Trump is going to influence the US monetary policy or even to destroy the Fed’s independence. This is what many analysts say after the recent President’s comments. But are they right? We invite you to read our careful examination of Trump’s remarks about the Fed’s policy and find out what does it imply for the independence of the US central bank and the gold market.
“I’m not thrilled with his raising of interest rates, no. I’m not thrilled.” This is what President Trump said in an interview with Reuters on August the 20th, 2018. The financial markets did not like his comments and the US dollar declined in a response. Investors worry that Trump’s growing discontent may lead to clashes between the White House and the US central bank, and potentially to weakening or even to the loss of the Fed’s independence. In such a scenario, we could see higher inflation, as central bank’s independence promotes price stability.
Are these concerns justified? Well, unfortunately yes, at least to some extent. When politicians alter monetary policy for their own goals, it never ends well (for the economy, gold usually shines then). You can ask the Turks who suffer now because of the depreciation of the Turkish lira, resulting from President Erdogan’s influence on the central bank.

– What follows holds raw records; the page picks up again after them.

Below are the code and all the weights of a small trained network. Each question names an input and a target symbol and asks about switching units off, where a switched-off unit gives its printed mean instead of its output.

import numpy as np


def w(rows, s, z=0):
    codes = np.array(rows[::2]) - 128.0
    scale = np.full(codes.shape[1], s)
    scale[-1] = z or s
    return codes * scale


def norm(h):
    return h / np.sqrt((h * h).mean(-1, keepdims=True) + 1e-5)


def f(y):
    return y / 2 * (1 + np.tanh(0.7978845608 * (y + 0.044715 * y**3)))


def softmax(a):
    e = np.exp(a - a.max(-1, keepdims=True))
    return e / e.sum(-1, keepdims=True)


def log_softmax(a):
    a = a - a.max(-1, keepdims=True)
    return a - np.log(np.exp(a).sum(-1, keepdims=True))


def net(x, mask):
    ids = ['αβζλξστψω'.index(c) for c in x.split()]
    T = len(ids)
    res = E[ids] + P[:T]
    u = 0
    for l in range(2):
        q, k, v = (norm(res) @ M[l].T for M in (Q, K, V))
        z = softmax(np.where(np.tri(T) > 0, q @ k.T / 4**0.5, -1e9)) @ v
        res = res + np.where(mask[u], z, O[l][:, -1]) @ O[l][:, :-1]
        u += 1
        y = f(norm(res) @ A[l][:, :-1].T + A[l][:, -1])
        res = res + np.where(mask[u : u + 8], y, B[l][:, -1]) @ B[l][:, :-1]
        u += 8
    return log_softmax(norm(res)[-1] @ U[:, :-1].T + U[:, -1])


Q, K, V, O, A, B = {}, {}, {}, {}, {}, {}
E = w([
[102,105,141,247],'α',
[151,24,203,169],'β',
[131,171,75,223],'ζ',
[239,67,187,139],'λ',
[142,99,69,147],'ξ',
[182,114,143,91],'σ',
[215,128,187,72],'τ',
[203,58,172,148],'ψ',
[145,65,127,143],'ω',
],0.011)
P = w([
[120,86,152,249],'0',
[138,119,140,152],'1',
[192,120,159,71],'2',
[77,171,151,131],'3',
[141,127,133,151],'4',
[189,126,154,73],'5',
[71,145,162,134],'6',
[141,128,130,153],'7',
[187,125,154,78],'8',
[66,115,181,145],'9',
[142,127,130,153],'10',
],0.014)
Q[0] = w([
[72,111,96,188],'0.h0',
[167,146,161,114],'0.h0',
[126,65,111,254],'0.h0',
[175,177,152,176],'0.h0',
],0.012)
K[0] = w([
[94,96,113,139],'0.h0',
[103,80,132,101],'0.h0',
[176,127,185,212],'0.h0',
[57,75,109,254],'0.h0',
],0.0099)
V[0] = w([
[78,84,84,156],'0.h0',
[71,149,3,48],'0.h0',
[176,190,61,187],'0.h0',
[150,129,141,200],'0.h0',
],0.0066)
O[0] = w([
[131,213,87,185,141],'0.h0',
[122,2,80,181,2],'0.h0',
[83,193,153,125,141],'0.h0',
[192,100,32,94,195],'0.h0',
],0.0064,0.0095)
A[0] = w([
[107,225,125,106,178],'0.n0',
[56,133,77,99,2],'0.n1',
[11,158,2,111,219],'0.n2',
[10,205,87,223,109],'0.n3',
[79,41,137,139,145],'0.n4',
[201,123,124,86,136],'0.n5',
[79,237,183,46,85],'0.n6',
[164,57,170,105,86],'0.n7',
],0.0095,0.002)
B[0] = w([
[222,88,176,122,231],'0.n0',
[127,89,149,218,107],'0.n1',
[110,109,253,135,140],'0.n2',
[103,113,110,54,254],'0.n3',
[187,79,184,151,110],'0.n4',
[52,170,105,155,208],'0.n5',
[104,98,140,170,234],'0.n6',
[83,150,18,84,149],'0.n7',
],0.0069,0.0057)
Q[1] = w([
[173,222,162,183],'1.h0',
[122,181,185,111],'1.h0',
[76,73,165,65],'1.h0',
[7,49,145,82],'1.h0',
],0.011)
K[1] = w([
[116,130,100,161],'1.h0',
[175,107,173,139],'1.h0',
[188,166,151,8],'1.h0',
[117,130,161,73],'1.h0',
],0.016)
V[1] = w([
[55,157,133,110],'1.h0',
[213,52,126,90],'1.h0',
[92,254,92,56],'1.h0',
[117,193,92,186],'1.h0',
],0.0074)
O[1] = w([
[131,152,139,140,82],'1.h0',
[105,255,71,179,55],'1.h0',
[95,170,229,84,108],'1.h0',
[123,144,83,108,255],'1.h0',
],0.0088,0.0042)
A[1] = w([
[162,146,155,112,221],'1.n0',
[146,144,116,113,70],'1.n1',
[149,102,172,254,255],'1.n2',
[112,217,211,136,112],'1.n3',
[179,156,83,138,163],'1.n4',
[38,141,100,98,117],'1.n5',
[33,128,155,166,140],'1.n6',
[126,101,173,115,216],'1.n7',
],0.012,0.0028)
B[1] = w([
[88,110,116,179,223],'1.n0',
[132,112,112,82,138],'1.n1',
[173,131,211,180,197],'1.n2',
[135,86,114,168,253],'1.n3',
[78,135,145,117,223],'1.n4',
[107,195,8,170,130],'1.n5',
[93,96,73,141,159],'1.n6',
[107,168,128,169,185],'1.n7',
],0.012,0.006)
U = w([
[186,100,195,204,176],'α',
[16,132,145,177,146],'β',
[228,175,90,141,116],'ζ',
[167,27,113,52,198],'λ',
[148,144,49,126,83],'ξ',
[87,217,172,64,112],'σ',
[91,92,246,48,3],'τ',
[126,130,135,68,134],'ψ',
[102,181,81,106,99],'ω',
],0.011,0.0032)

Each question gives the input, a string of symbols that net reads in full, and the target symbol t.
The units are the heads (4 rows each of Q, K, V and O) and the neurons (one row each of A and B). Each row of codes is followed by its name. A weight is (code - 128) times the scale printed after its matrix; where a second scale follows, it is the last column's (O, A, B and U).
mask holds one flag per unit, layer by layer, with each layer's heads first. A switched-off unit (its flag False) gives its mean, the last column of its rows in O or B, instead of its output. The means were averaged over made-up inputs and are rounded, as every weight is.
A unit's drop is (log p(t) with every unit on - log p(t) with that unit switched off) / (log p(t) with every unit on - log p(t) with every unit switched off).
The circuit of an input: a set's keep is (log p(t) with only the set's units on - log p(t) with every unit switched off) / (log p(t) with every unit on - log p(t) with every unit switched off). Starting from the 12 units with the biggest drops (on a tie, the unit counted first), units are removed one at a time, each time the one whose removal leaves the highest keep (on an exact tie, the one counted first), for as long as the keep stays at least 0.8.
units of the circuit, in order: the units of the circuit, biggest drop first
top k neurons: the k neurons with the biggest drops, biggest first
k most important neurons of layer l: the k neurons of layer l with the biggest drops, biggest first
input α ζ ζ α α ω α α β ω ψ, target λ: 2 most important neurons of layer 0 : (0.n6, 0.n0)
input ζ ζ σ σ α α ζ α α α α, target τ: units of the circuit, in order : (0.n3, 1.n3, 1.h0)
input ζ ζ ζ α ζ σ τ ξ, target τ: units of the circuit, in order : (1.h0, 0.n2, 1.n3, 0.h0)
input α σ α ζ α ω β λ, target λ: units of the circuit, in order : (1.h0, 0.n0, 1.n2)
input α α α α ζ λ α α β λ, target β: units of the circuit, in order : (0.n7, 1.n7)
input σ ψ ζ β, target α: units of the circuit, in order : (0.n3, 1.n4)
input λ α ζ ω α ξ β β, target σ: 3 most important neurons of layer 1 : (1.n3, 1.n4, 1.n0)
input ζ τ β, target β: top 2 neurons : (0.n7, 0.n0)
input ζ ω α ψ α ξ ω σ, target τ: units of the circuit, in order : (1.h0, 1.n3, 0.n6)
input ζ ζ ξ ψ α ψ ξ ω, target τ: 4 most important neurons of layer 0 : (0.n3, 0.n6, 0.n0, 0.n2)
input α α α α σ, target λ: units of the circuit, in order : (1.h0)
input σ α α α ξ, target β: 2 most important neurons of layer 1 : (1.n4, 1.n0)
input α σ α ζ λ ψ ζ σ, target λ: 2 most important neurons of layer 1 : (1.n2, 1.n5)
input ψ σ α α τ ω σ σ ξ ψ, target β: units of the circuit, in order : (0.n7, 0.n0)
input ω σ ζ α α σ ζ ω, target ξ: top 2 neurons : (0.n5, 0.n6)
input ω σ α α α τ σ ω α α α, target ξ: 2 most important neurons of layer 0 : (0.n3, 0.n6)
input ψ α ω β α ζ ω α σ α α, target ω: 4 most important neurons of layer 1 : (1.n4, 1.n3, 1.n0, 1.n2)
input α α ω τ β ψ ω σ α ζ ψ, target λ: top 2 neurons : (0.n0, 0.n6)
input σ σ σ σ α α ω, target α: top 2 neurons : (0.n3, 1.n2)
input σ α λ ζ α α α ω, target β: units of the circuit, in order : (1.n4, 0.n5)
input σ α α σ ψ α ξ, target α: units of the circuit, in order : (0.n0)
input λ β σ α α ζ σ σ β ω α, target σ: top 2 neurons : (0.n3, 1.n3)
input σ ζ α α λ β ξ ξ ψ λ, target β: top 3 neurons : (0.n7, 0.n0, 1.n2)
input α α β α β, target λ: 4 most important neurons of layer 0 : (0.n7, 0.n6, 0.n3, 0.n0)
input α α σ α α α ζ, target α: 3 most important neurons of layer 0 : (0.n2, 0.n0, 0.n5)
input σ ξ β ζ α α σ ω, target β: 3 most important neurons of layer 0 : (0.n3, 0.n6, 0.n2)
input σ ζ α ζ ζ σ σ ζ, target β: 2 most important neurons of layer 1 : (1.n4, 1.n2)
input β α α α β β α ζ β ξ ψ, target ζ: top 2 neurons : (0.n3, 1.n0)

OK, I know what you are going to say: the United States are not Turkey. That’s true, but there are ugly precedents even in the US (actually, the entire premise of Fed’s independence is in a sense absurd, as the central bank was created by the Congress and the seven members of the Board of Governors are nominated by the POTUS and confirmed by the Senate). For example, there was a clash between President Lyndon Johnson and Fed Chair William McChesney Martin, which supposedly included physical assault (as the story goes, Johnson summoned Martin to his Texas ranch and physically shoved him around his living room).